BIZ BUZZ: Wanted: Unrestricted short selling
After decades of delays, short selling is finally coming to town, allowing investors to make two-way bets, hopefully boosting market turnover. But even some of those who are short selling advocates have apprehensions on how the rules are shaping up.
One of them is capital market veteran Anton Periquet, a well-esteemed analyst turned investment banker, who is concerned that in trying to err on the side of caution, regulators are writing the framework to be “too restrictive,” defeating the whole purpose of it.
Periquet told peers that the proposal to limit short selling to only index stocks, for instance, is “counterintuitive.”
In a conversation overheard by Biz Buzz, Periquet explained, “With a few exceptions, index stocks are the most transparent, widely researched and liquid counters and therefore already trade at or close to their fair values. It is the less liquid stocks that are likely to be mispriced and in need of more active two-way trading to facilitate more efficient pricing.”
More often than not, he said retail investors are being sucked into massively overpriced small-cap stocks. Had short selling been permitted decades ago, Periquet believes that BW price manipulation of the 2000s would not have had any leg to stand on.
“As for limiting the number of shares that will be made available for shorting to 10 percent of a company’s issued shares, these are like taking baby steps. If we wish to improve market liquidity and promote true price discovery, why not go all the way? In the event that short sellers were to depress the share prices of SM or Ayala to unrealistic levels, wouldn’t their controlling shareholders happily buy up the shares?” he argued.

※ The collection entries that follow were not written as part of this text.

Each row is a point on a landscape with many valleys, with its height.
A ball rolls from a point to the lowest of its 3 nearest points, and stops where none of them is lower. Distance is the straight distance between rows; heights are no part of it.
lerid (h 320): [-13  -5  27  61 -45  -8 -47  26 -16 -77 -62  13  53  17  15 -12  -9  13
 -25 -13 -11   0  57  13   4]
terus (h 186): [-40 -20  54 -17  28 -26  56  -8  -7  31 -28  -8 -10 -20 -16  32  15  -2
  10 -18  31 -54 -35   2  -3]
fos (h 397): [-21 -43  18  19 -37 -15 -25  12   3 -33 -86  12   3  -7   1  -3 -16  22
 -25 -12 -42   2   7  10 -36]
kug (h 294): [  9  38 -50 -28  -5 -16  47 -66  11  78  28   0 -51 -26   1  -4  18 -80
   2  10 -35   8 -26 -45   3]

As a bonus, Periquet said short-selling allows long-term shareholders like pension funds Government Service Insurance System and Social Security System to make money on their holdings through stock lending, while major shareholders would welcome the extra revenues from lending out stock to short sellers in exchange for a fee.
Periquet also belied the common notion that short selling creates unwanted volatility by inducing wild swings. As traders with opposing views about the future offset each other’s positions, greater liquidity and, hence, fewer price spikes are expected, he said.
“Consider: In times of irrational exuberance, is it not the short-seller who caps unwarranted spikes in share prices when he bets that overly rosy expectations cannot be met? In times of panic, is it not the short-seller who prevents a free fall, as he must at some point cover his short position?”
Finally, Periquet argued that the short seller is actually the regulator’s best friend—one who can deter unscrupulous operators and spot fraud or overly aggressive accounting practices while hunting for overvalued stocks.
“Just look at the most celebrated cases abroad: Enron, Worldcom, Tyco and, more recently, Adani and Icahn. It is the short-seller, not the regulator, who raised the alarm over the nosebleed valuations. And why should anyone be surprised? It is short seller, after all, who has the incentive and resources to uncover anomalies before they blow up. In this sense, the short-seller actually performs a public service,” he said.